Traditional tv shows can also get buzz by people chatting and theorizing about
them week to week as the episodes trickle out. This isn’t really possible with
the Netflix binge model.

They can also release faster since episodes trickle out as they are done. Not
sure how often this happens vs editing and releasing later.

Whether this type of “buzz” actually is that important from an economic
perspective or if it just generates a bunch of noise online and at the water
cooler, I don’t know. So far Netflix seems content to drop content using the
binge model.

------
bitreality
"But if Netflix and Walt Disney both use technology to stream video, why is
only Netflix trading at infinity-times earnings? And if Tesla and BMW “both
use battery technology to power luxury cars,” Deluard writes, “why should the
former trade at 42 times forward earnings when the latter fetches 5.6 times
trailing earnings?” Good question."

Incredibly flawed argument. BMW's earnings come from a huge variety of
products and services. Not purely battery-powered electric cars. Tesla's
entire business model is producing battery-powered vehicles.

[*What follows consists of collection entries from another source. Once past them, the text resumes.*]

One turn moves each row of this set onto another row. After a few examples, where does it send each row asked below?
mupu: [-0.95 -0.18  0.33  1.69 -1.33  0.21  1.93  1.52 -1.42 -0.72  0.73  2.14
  0.47  0.50  1.03 -3.07 -1.47  0.90]
Zabov: [ 0.18 -2.50  0.72 -0.91 -0.17 -0.23  2.02  2.52 -1.38 -0.59  1.75  0.99
  0.37  2.00 -0.51 -0.49  0.65 -0.19]
Forog: [-1.71  0.26  1.79  0.67 -1.26 -1.88  1.34  1.66  0.61  0.02  2.60  1.69
 -1.32  1.12  0.41 -2.81  0.01 -0.15]
buzos: [ 1.04 -1.95  0.15 -0.23 -0.74  0.47  2.00  1.02 -2.09  0.47  2.06  3.23
 -0.46  2.08  1.20 -2.42  0.35  0.72]
sodub: [-0.25 -1.33  1.34 -0.29 -0.93 -1.38  2.15  3.21 -0.27 -0.51  2.51 -0.85
 -0.51  0.93  0.32 -2.42 -0.92  1.02]
siz: [-1.43 -2.07  1.83 -0.60 -0.87 -0.40  3.11  0.27 -2.17 -0.14  1.31  0.63
  0.49  1.81  1.56 -3.17 -0.38  0.33]
Guve: [-0.60 -0.39  0.41  1.19 -0.99  0.50  0.59  2.51  0.30  0.79  1.14  3.74
 -0.68  1.52  0.58 -3.19 -0.04  0.85]
Gofo: [-1.35 -1.64  1.17 -1.08 -1.04  1.18  0.59  0.42 -1.54  0.27  2.04  1.88
 -1.32  0.69  0.52 -2.77  0.75 -0.57]
Fik: [-1.54 -1.16  0.98  1.54 -1.12 -0.13 -0.09  1.70  0.36  0.56  2.77  3.22
  0.34  0.85  0.61 -2.14  0.48  0.98]
Natip: [-1.04 -1.83  1.87  1.57 -0.57 -0.71  2.14  1.78 -1.13 -0.90  3.18  3.81
 -0.38  0.89  0.34 -3.21  1.00 -1.21]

So to compare each company's P/E directly under the assumption that they are
both making identical products would be wrong. Instead you would need to
somehow isolate the P/E ratio of BMW's battery-powered car business in order
to draw a meaningful comparison.

In general, this article is trying to group all of tech into one basket and
draw conclusions which apply universally. A company has a high P/E ratio for a
very simple reason: investors believe its earnings growth will outpace the
market. That will seemingly always be true for companies which are focusing on
growth over profit.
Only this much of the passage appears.